My girlfriend likes to tell people that I know everything about music, to which I smile and shake my head and secretly hope that nobody asks me to tell them the names of all the Rolling Stones albums or quote lyrics to songs by the Smiths (to be fair, I can’t stand the Smiths but that’s a different story). The thing is, I’m no good with facts or figures and I don’t like the approach to music that some people have where they just have to have ‘classic’ albums by ‘seminal’ artists in their collection to make it worthwhile. I’d rather stumble across great music in my own time and that’s exactly what’s happened with your man Joe Strummer. Now, of course I knew who he was and all about the Clash but I’ve never taken the time to seek out his other work so I was more than a bit chuffed when two 10 year anniversary remastered Joe Strummer and the Mescaleros albums flopped on to my doormat.
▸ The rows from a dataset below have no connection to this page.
Every row comes from one small tree of marks. Brackets hold a mark, then the marks that hang from it, in the order of their numbers. Every link used is in the known rows. Which tree was each row made from?
Each row is shifted at random along 3 fixed directions that mean nothing.
Known rows:
(k_476 k_377 k_386 k_496 k_962): -182  -98  -5  240  -24  229  -25  -217  -83  -82  -263  -260  63  98  188  -170  262  -52  -173  -86  177  -119  -291  -72  -97  -86  -59  -62  -52  -98  208  29  12  31  -115  -1  -214  -266  27  -49  -74  -115  214  -73  -3  -18
(k_813 k_609 k_671 k_693 k_962): 10  78  32  39  96  -122  1  47  -225  65  -109  -2  -218  70  -118  -21  13  -101  18  77  -129  -207  39  -94  -110  85  107  -6  -40  91  -112  126  -54  -6  66  -61  11  91  201  40  37  -20  48  99  32  74
(k_609 (k_813 k_386 k_693 (k_962 (k_476 k_496)))): -63  -107  52  133  -153  23  -202  -45  -274  -96  -33  -167  -141  200  118  10  338  -145  86  -91  90  -88  -101  -99  -225  -105  -72  -163  -78  8  23  170  -27  -124  103  -167  -94  25  20  24  -79  -8  62  -46  3  107
(k_281 (k_401 k_117 k_285) k_693): 77  -54  -70  40  -32  78  116  52  -127  -79  -37  -78  -45  31  -6  52  -93  10  0  46  -60  -153  -98  -14  -36  -37  30  106  -64  128  -209  44  -44  5  -67  33  28  -11  34  107  -54  77  -117  228  52  56
(k_813 k_671 (k_693 (k_401 (k_281 k_962)) (k_609 (k_386 k_496)))): 391  56  3  -55  -128  -126  -81  81  -112  212  5  -73  -351  -120  45  -33  -133  -147  230  142  -107  -171  20  33  188  164  116  196  -3  11  -303  17  -219  80  -104  184  -55  203  177  223  56  -125  113  19  30  -195
(k_285 (k_671 (k_377 k_476) k_386 (k_496 k_609))): -172  -77  49  -148  -233  232  -234  46  349  -133  211  15  171  153  125  123  191  292  -32  -5  57  126  67  -208  59  -101  -250  -305  217  -90  350  266  32  -67  63  -151  234  -174  -459  -56  -29  158  24  -264  -12  46
(k_281 k_693 (k_962 k_386)): 40  -47  -125  109  114  81  53  -2  -128  99  -146  1  -55  13  -11  43  -72  -134  -2  22  165  -179  -149  -15  -9  -17  129  65  -164  7  -211  -34  -41  68  -126  37  -29  60  103  63  -140  0  -23  203  -5  9
(k_671 (k_377 (k_476 k_962)) (k_496 (k_609 (k_813 k_386 k_693)))): 152  -85  -107  150  6  190  -31  -96  -258  -24  -174  -2  -326  3  83  -47  95  -181  6  -25  146  -230  -176  19  -75  -1  177  -84  -80  -64  -87  57  -122  47  -118  -24  -140  21  69  65  19  -123  266  -64  30  -37
(k_496 (k_609 k_386 (k_813 k_671))): -346  -192  77  160  -189  195  -261  -47  -151  -158  76  -140  -58  210  147  21  448  6  -27  -145  54  60  -127  -183  -205  -174  -246  -262  -26  -93  90  167  103  -68  139  -243  -54  -78  -227  -123  -63  11  -54  -101  30  265
(k_377 (k_386 k_496) k_476 k_671): 75  -143  76  -56  -72  50  93  48  149  0  100  21  35  -69  94  14  138  71  -5  -93  -181  -77  -55  115  32  -8  13  -128  -22  -127  1  5  -41  27  -40  -59  162  -6  -1  -96  51  7  -66  -121  -78  -23
(k_401 (k_281 (k_693 k_609) (k_962 (k_476 k_386))) k_285): -135  -149  -66  183  -155  193  -40  -96  -68  -139  3  -225  53  118  43  142  181  20  -24  -18  187  -106  -181  -49  -77  -190  -112  -122  -121  113  -59  109  25  -12  -96  -22  33  -66  -84  19  -165  121  -75  96  10  139
(k_496 (k_609 (k_813 k_386))): -176  -21  30  -144  -154  -133  -64  63  -6  2  101  51  29  117  91  -46  129  121  -33  87  -108  -22  63  -215  -72  40  -172  -57  9  -11  108  123  -10  -7  156  -79  14  -72  -76  -109  -86  57  -37  -9  -31  62
(k_401 k_117 (k_281 (k_962 k_476))): 283  59  -84  -20  -123  -48  56  67  -76  40  10  -72  -81  -81  31  79  -153  -72  129  92  19  -63  5  39  217  78  46  128  -61  76  -241  -22  -125  -18  -179  70  16  227  52  269  10  12  43  149  34  -195
(k_285 (k_671 (k_496 k_609))): -153  189  -133  -406  89  -332  330  159  275  124  39  294  128  22  -147  -32  -184  331  -273  386  -264  -262  205  -227  7  253  4  -30  -21  108  158  44  8  51  28  40  258  -221  -61  -256  -136  186  -221  155  -161  101
(k_476 k_377 (k_386 (k_693 (k_401 k_281 k_285))) k_496): -219  -236  39  309  -257  309  -115  -208  -109  -254  -115  -413  26  128  163  -49  434  -36  -89  -213  183  -54  -302  13  -223  -284  -200  -178  -54  -26  191  123  61  -108  -141  -8  -172  -225  -54  -64  -20  -53  75  -120  13  144
(k_285 (k_671 (k_377 (k_386 k_496) k_476))): 260  -21  -7  -155  26  -29  180  86  194  117  -24  123  -104  -130  56  -32  -123  -41  44  60  -148  -178  -1  108  120  191  165  -48  -22  -69  -131  -62  -118  57  -158  46  142  122  41  -12  92  -72  7  -24  -62  -137
(k_401 (k_281 k_693) k_285): -143  168  -16  -441  -105  -344  269  176  272  37  209  172  301  115  -99  32  -182  439  -162  360  -445  -212  242  -245  50  227  -186  144  2  208  92  170  16  94  158  42  275  -228  -120  -176  -124  307  -362  262  -145  64
(k_496 (k_609 (k_386 (k_693 (k_401 (k_281 k_962) k_285))) k_813)): 116  -40  -140  -31  -177  -83  115  41  -161  107  -21  -17  -267  -89  48  -62  -35  -69  16  130  -50  -269  -93  -41  37  110  -10  43  -181  42  -262  20  -95  33  -157  134  -81  74  84  -24  -25  -70  -20  182  -68  33
(k_609 (k_386 k_496 (k_693 (k_401 k_285))) k_813): -323  -220  -57  92  -161  12  53  -49  -86  -174  77  -59  -92  177  16  -1  331  -29  -147  -43  11  -198  -207  -66  -384  -177  -164  -308  -193  19  -30  98  130  -89  27  -86  -16  -128  -33  -418  -140  -20  -269  88  -145  447
(k_813 k_609 k_671 k_962): -41  27  205  -24  -188  -57  -276  79  13  22  133  -137  -27  136  76  4  130  48  147  -15  -121  106  120  -190  54  -15  -201  -61  184  -6  107  237  -36  -62  217  -126  58  70  -41  94  70  21  91  -114  78  -12
(k_377 (k_386 (k_693 (k_609 k_813)))): 160  0  72  -235  -67  -186  86  62  179  178  68  114  -87  -128  65  -64  -103  50  81  107  -188  -120  56  -12  134  179  54  76  -23  -83  -73  -8  -115  120  -30  168  72  60  25  -63  25  -76  36  -15  -77  -122
(k_693 (k_401 k_281 (k_285 k_671)) k_609): 165  -54  -52  109  -107  37  97  -65  -79  -50  -25  -162  -290  -138  -41  83  15  -68  86  -25  42  -47  -36  206  8  -69  105  -66  -61  193  -129  -7  -63  -83  -237  105  10  80  25  91  88  47  5  -42  73  110
(k_671 (k_386 (k_496 (k_609 k_813)) k_693)): -418  -162  -11  0  -197  47  -119  21  102  -128  110  0  163  171  99  -52  332  156  -181  -17  110  -25  -141  -271  -255  -155  -317  -357  -10  -121  185  192  146  -81  96  -110  29  -170  -172  -372  -132  -22  -94  -7  -136  264
(k_386 (k_496 (k_609 (k_813 k_671 k_962))) k_693): 33  -52  7  108  -49  -93  -11  62  -179  111  -130  -39  -231  -31  39  -169  107  -185  0  12  30  -185  -154  -79  -123  26  -6  -140  -68  -101  -167  37  -16  -47  -13  -2  -114  147  218  -101  57  -232  88  86  -23  51
(k_285 (k_671 (k_386 k_693) k_496)): 227  56  -127  -37  142  24  147  -10  38  97  -211  133  -176  -126  -46  -22  -171  -142  -13  77  152  -194  -52  52  63  136  294  -51  -68  -22  -165  -83  -19  9  -325  144  15  104  75  12  49  -120  102  68  -74  -59
(k_609 (k_386 k_496 k_693) (k_813 (k_671 k_377))): 26  109  -16  -333  3  -290  161  128  157  206  -10  264  -44  81  -10  -143  -134  -17  -47  308  -287  -360  52  -211  7  319  32  50  -93  -99  -170  24  -42  143  48  73  69  37  44  -259  -39  -144  -144  196  -175  -38
(k_401 k_117 (k_281 k_693) k_285): -80  -150  -1  208  -200  236  -23  -58  -191  -307  60  -245  -5  95  60  147  188  43  3  -144  68  14  -167  14  -126  -220  -117  -87  -30  177  -88  133  69  -103  -103  -100  -11  -4  -124  96  -1  152  -102  102  78  211
(k_693 k_401 (k_609 k_386)): 121  46  -15  -172  -72  -158  -19  19  88  149  100  54  -151  -51  6  31  -95  29  91  139  -108  -50  108  7  143  98  39  116  5  17  -27  -12  -122  75  -8  157  25  6  7  39  -46  -18  20  -76  -5  -86
(k_813 k_386 k_609 k_671): 78  -9  232  4  -218  10  -374  48  -60  10  86  -175  -81  128  179  10  151  -81  260  -94  -42  169  108  -142  87  -18  -127  7  197  -59  46  168  -71  -48  136  -100  -21  156  -17  234  101  -54  192  -180  129  -133
(k_962 (k_401 k_285) (k_476 k_386)): -64  -49  -2  -74  -198  -80  -107  44  77  -39  40  -135  71  140  86  76  165  -9  8  19  70  30  45  -65  20  -59  -159  -132  -56  -1  104  97  -9  -101  28  -6  73  60  -74  74  -53  54  -23  22  -14  -87
(k_609 k_386 (k_813 (k_693 (k_401 k_117 k_281)) (k_962 k_476))): 304  77  -173  -79  -30  -266  208  50  -318  90  -68  57  -430  -62  -80  51  -112  -175  80  208  -157  -343  28  76  16  222  235  145  -277  171  -386  -14  -184  0  -168  106  -60  242  207  141  -17  -17  -51  248  -35  -37
(k_476 (k_377 k_671) (k_386 (k_496 k_609)) (k_962 (k_401 k_281))): -222  -156  -100  201  -145  120  53  -89  -84  -23  -219  -232  54  6  139  -173  325  -3  -233  -40  128  -179  -293  -46  -71  -97  -113  -180  -156  -99  107  63  -12  -12  -160  16  -129  -129  103  -110  -11  -95  135  15  -46  -29
(k_377 (k_476 k_386 (k_962 k_401)) (k_671 k_496)): -111  -162  74  0  -204  170  -145  -35  208  -82  83  -154  156  97  163  10  291  186  -77  -72  12  39  -58  -34  72  -157  -170  -209  60  -143  332  184  -12  -20  61  -94  117  -189  -206  -37  -28  95  52  -223  -48  -43
(k_377 (k_476 (k_386 k_496)) k_671): -9  -164  -9  131  46  147  111  -75  -21  -72  -93  -39  -5  -20  57  -28  187  -57  -101  -99  24  -143  -197  114  -109  -80  79  -169  -105  -112  -17  -54  16  16  -121  -49  12  -56  77  -137  -11  -70  -15  -54  -64  56
(k_401 k_117 (k_281 k_693 (k_962 k_386 k_476)) k_285): -415  -167  -162  138  -162  119  91  1  -114  -294  107  -158  179  303  -51  280  283  128  -177  9  122  -165  -171  -144  -258  -292  -215  -250  -252  224  -41  209  128  -124  -60  -219  163  -92  -174  -122  -288  327  -369  301  -41  406
(k_496 (k_609 k_386 (k_813 k_671 (k_693 k_401)))): 11  76  120  -349  -205  -263  -150  182  87  174  153  52  -101  93  93  -64  45  188  58  209  -370  -66  225  -259  61  218  -161  131  72  -59  102  183  -113  72  252  26  90  -73  -135  29  -21  49  -76  -33  -22  -78
(k_962 (k_386 k_496 (k_693 k_609)) (k_401 k_281 k_285) k_476): -264  -112  -167  -9  -176  -206  82  62  26  -70  83  -68  57  144  -80  158  254  -23  -105  77  168  -190  -73  -38  -180  -192  -165  -352  -268  84  -26  112  52  -151  -102  6  126  97  64  -232  -166  59  -190  190  -127  197
(k_671 (k_386 k_693) k_496): -450  -39  -65  -133  -46  17  19  4  257  -156  146  140  290  235  -96  77  164  289  -261  110  16  -97  10  -243  -195  -123  -187  -280  -1  -1  275  205  176  -40  80  -114  193  -296  -236  -391  -196  166  -225  10  -180  295
(k_285 (k_671 (k_386 (k_693 (k_401 k_281))) (k_496 (k_609 k_813)))): -189  -43  -116  -142  -164  -42  76  32  176  -40  73  77  -5  28  -30  1  118  235  -164  158  -18  -146  30  -149  -93  7  -107  -223  -45  32  142  161  44  -63  -80  20  128  -179  -202  -262  -83  108  -147  -5  -145  218

Write each row's tree:
-229  -221  -100  114  -61  -54  50  -27  -5  -1  -19  -46  -53  63  23  -13  280  -63  -121  -14  173  -213  -231  3  -195  -192  -91  -350  -238  -94  36  81  6  -39  -38  -12  12  -17  83  -318  -163  -84  -38  55  -125  204 : (k_377 (k_476 (k_962 (k_386 k_496 (k_693 (k_609 k_813))) k_401)))
112  161  -247  -276  -57  -416  410  177  15  71  47  130  -11  41  -88  109  -223  21  -99  366  -128  -368  68  -91  88  204  38  40  -256  202  -286  -3  -94  -13  -215  95  159  171  174  -35  -162  124  -219  447  -136  -35 : (k_401 k_117 (k_281 (k_962 (k_386 k_496) k_476)) k_285)
-168  -207  129  5  -386  176  -267  15  196  -201  206  -295  -18  173  145  192  294  111  106  -130  125  171  -66  -83  -79  -336  -265  -276  99  51  206  274  15  -170  -32  -58  144  -4  -352  34  -4  135  -39  -168  107  208 : (k_962 (k_386 (k_693 (k_401 k_117 (k_285 (k_671 k_377))) k_609)))
62  6  -12  -23  -59  -110  145  -24  -181  -12  -32  8  -204  56  -49  47  -1  -53  59  127  -164  -265  -3  -19  -61  82  101  57  -130  184  -253  73  -49  53  -61  24  19  54  81  -5  -34  71  -110  158  16  110 : (k_401 (k_281 (k_693 (k_609 (k_813 k_386 k_671)))) k_285)
130  165  -1  -275  -88  -355  -89  225  -60  213  -4  96  -172  77  -43  -44  -78  13  60  258  -191  -179  228  -207  104  198  29  63  51  38  7  192  -162  -32  133  18  79  137  156  172  15  32  101  53  7  -202 : (k_813 k_386 (k_671 (k_496 k_609)) k_693 (k_962 k_401))
-128  95  89  -410  -174  -261  -14  149  285  91  214  195  109  221  75  -66  4  188  -24  283  -366  -153  167  -326  32  244  -211  -5  55  -74  53  173  -19  98  253  -62  159  -80  -199  -254  -79  35  -212  56  -140  10 : (k_609 (k_386 k_496) (k_813 (k_671 k_377)))
132  -150  169  -35  -278  61  -222  52  179  70  94  -115  -134  13  184  -87  160  -87  173  -84  -85  15  -46  0  23  -29  -97  -76  89  -218  -24  107  -82  -10  56  26  12  111  -73  -18  126  -179  45  -188  -5  -96 : (k_609 (k_813 (k_671 (k_377 (k_386 k_496 (k_693 k_401))))))
-101  7  -60  -167  64  -149  179  79  8  118  -85  234  -60  80  -96  -75  -9  1  -112  210  -219  -366  10  -131  -107  146  69  -61  -138  -57  -63  57  -33  88  39  -44  98  -28  70  -209  -62  -60  -96  107  -83  44 : (k_496 (k_609 (k_813 (k_386 k_693) (k_671 (k_377 k_476)))))
-284  -308  180  282  -311  472  -397  -131  -79  -158  -46  -382  110  143  347  -62  600  -3  1  -370  208  106  -347  -140  -133  -312  -310  -249  66  -268  268  167  80  -63  -4  -143  -134  -201  -234  -12  18  -125  199  -289  50  75 : (k_476 (k_377 k_671) (k_496 (k_609 (k_386 k_693))))
-85  -19  52  -112  -172  -294  -35  162  -187  -37  55  -17  -169  215  -8  -28  157  -44  20  132  -215  -202  28  -189  -193  28  -84  -118  -72  100  -92  243  -55  -124  176  -146  51  144  113  -54  -52  54  -131  160  -26  130 : (k_609 (k_813 (k_386 k_496) k_671 k_693 (k_962 (k_401 k_117))))
-22  102  104  -462  -117  -339  82  187  415  109  221  155  298  79  88  -77  -101  349  -87  282  -366  -75  220  -228  133  238  -220  54  126  -78  246  100  -59  98  206  43  216  -171  -70  -167  -98  85  -135  7  -158  -160 : (k_377 (k_476 (k_386 k_496)))
327  -12  -133  68  62  0  -26  61  -156  250  -205  -30  -196  -104  38  14  -187  -292  163  25  219  -143  -98  78  194  66  211  167  -155  -44  -329  -84  -170  54  -191  174  -78  290  209  304  -40  -112  142  197  41  -270 : (k_281 k_693 (k_962 k_386 k_401))
-27  -16  -19  -1  -196  0  92  10  -78  -225  120  -117  -11  53  17  111  62  101  -18  10  -80  -9  -9  -9  -17  -65  -109  -48  -19  190  -52  110  20  -95  -96  -53  42  29  -88  52  29  157  -96  104  29  118 : (k_401 k_117 k_281 k_285)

Joe Strummer & The Mescaleros - Global A Go-Go
Joe Strummer & The Mescaleros – Global A Go-Go (Remastered) – Hellcat Records

First up was ‘Global A Go-Go’ which is full of treats, delights and surprises. Kicking off with the stripped-down folksiness of ‘Johnny Appleseed’, you suspect Arcade Fire may have listened to more than a little Strummer before they launched their assault on the musical world. Title track, ‘Global A Go-Go’, lilts with a reggae beat, swirling guitars and the many voices of Joe Strummer before breaking in to an African rhythm infused chorus overlaid with multi-instrumentation and a sense of joyous inclusivity. This album is a great example of World Music in the truest sense of the phrase as performed by a musician who has travelled to the four corners of the globe to select the best ingredients – a bit like Lloyd Grossman but without the inexplicable accent. Titles like ‘Bhindi Bhagee’, ‘Shaktar Donetsk’ and ‘Mondo Bongo’ confirm the albums international feel and cement Strummer’s reputation as a musical innovator. Here is a man who was the driving force behind one of the world’s greatest and most politically virile punk bands but who was also intelligent to recognise that each culture has its own musical heritage to pass on stories, to protest against injustice and to get people dancing. As an example, ‘At The Border, Guy’ starts off like a piano lead 90s dance tune straight outta Manchester before incorporating relexad West Indian rhythms and West Coast American organs. But most impressively, it’s the 17 minute opus of ‘Minstrel Boy’ that ends the album that is the most mind blowing experience in terms of coming out of the mind of a man largely known form writing sub 3 minute punk blasters. ‘Minstrel Boy’ starts off as a wistful, Celtic lament full of fiddles and military drums before building in to the kind of crescendo you would expect at the end of a large scale musical production for the Olympic opening ceremony or some other similar one-off event. ‘Global A Go-Go’ is the musical memoir of a musician and music fan who has travelled, seen, heard and embraced the music that our messed up world has to offer and should be on the curriculum for all music departments the length and breadth of the country - or at least free to download for everyone under the age of 16 as an educational tool.

Joe Strummer & The Mescaleros - Streetcore
Joe Strummer & The Mescaleros – Streetcore (Remastered) – Hellcat Records

‘Streetcore’ shows a more direct connection between Strummer’s newer work and his more widely known output with the Clash. Opener ‘Coma Girl’ is a bonafide singalong hit with a crowd pleasing chorus whilst ‘Get Down Moses’ sees Strummer in full blown preacher mode mixing lilting dub beats with swathes of organ and some seriously soulful horns. ‘Long Shadow’ is pure Dylan and ‘Arms Aloft’ is a wondrous homage to the highs and lows of touring featuring the beautifully British lyric “May I remind you of that scene, we were arms aloft in Aberdeen”. Strummer has always been fascinated with all kinds of music and on his version of Marley’s ‘Redemption Song’ he pays tribute to the powerful storytelling abilities of music – although it is slightly odd listening to a middle class white man singing a song about the Black slave trade. It kinda works though. For me, the stand out track is the winding, meandering ‘Midnight Jam’ which starts off like a WWII broadcast telling the world that this music is coming straight out of London, London Calling indeed, and all the multicultural joy contained therein. It’s not so much that this is the best song on the album but more that it clearly shows off Strummer’s love of being a musician and the satisfaction he gets from simply creating and performing music with a group of like minded people for a anyone willing to listen.

The live bonus tracks at the end of this collection are just that, a real bonus. Versions of ‘Rudi, A Message To You’, ‘Blitzkreig Bop’ and ‘Yalla, Yalla’ all go to show what a consummate performer, entertainer and storyteller Strummer was. Whether they are his words or someone else’s, this man knows how to weave a tale and enthral an audience. The really telling sign that this is a good album though is that it’s been stuck in my car stereo for weeks as I can’t bring myself to take it out to sit down and write about it. Discovering Strummer’s latter day output has been a real treat and I hope the late, great man is resting in noise. Lots of lovely, eclectic noise in that great jam session in the sky.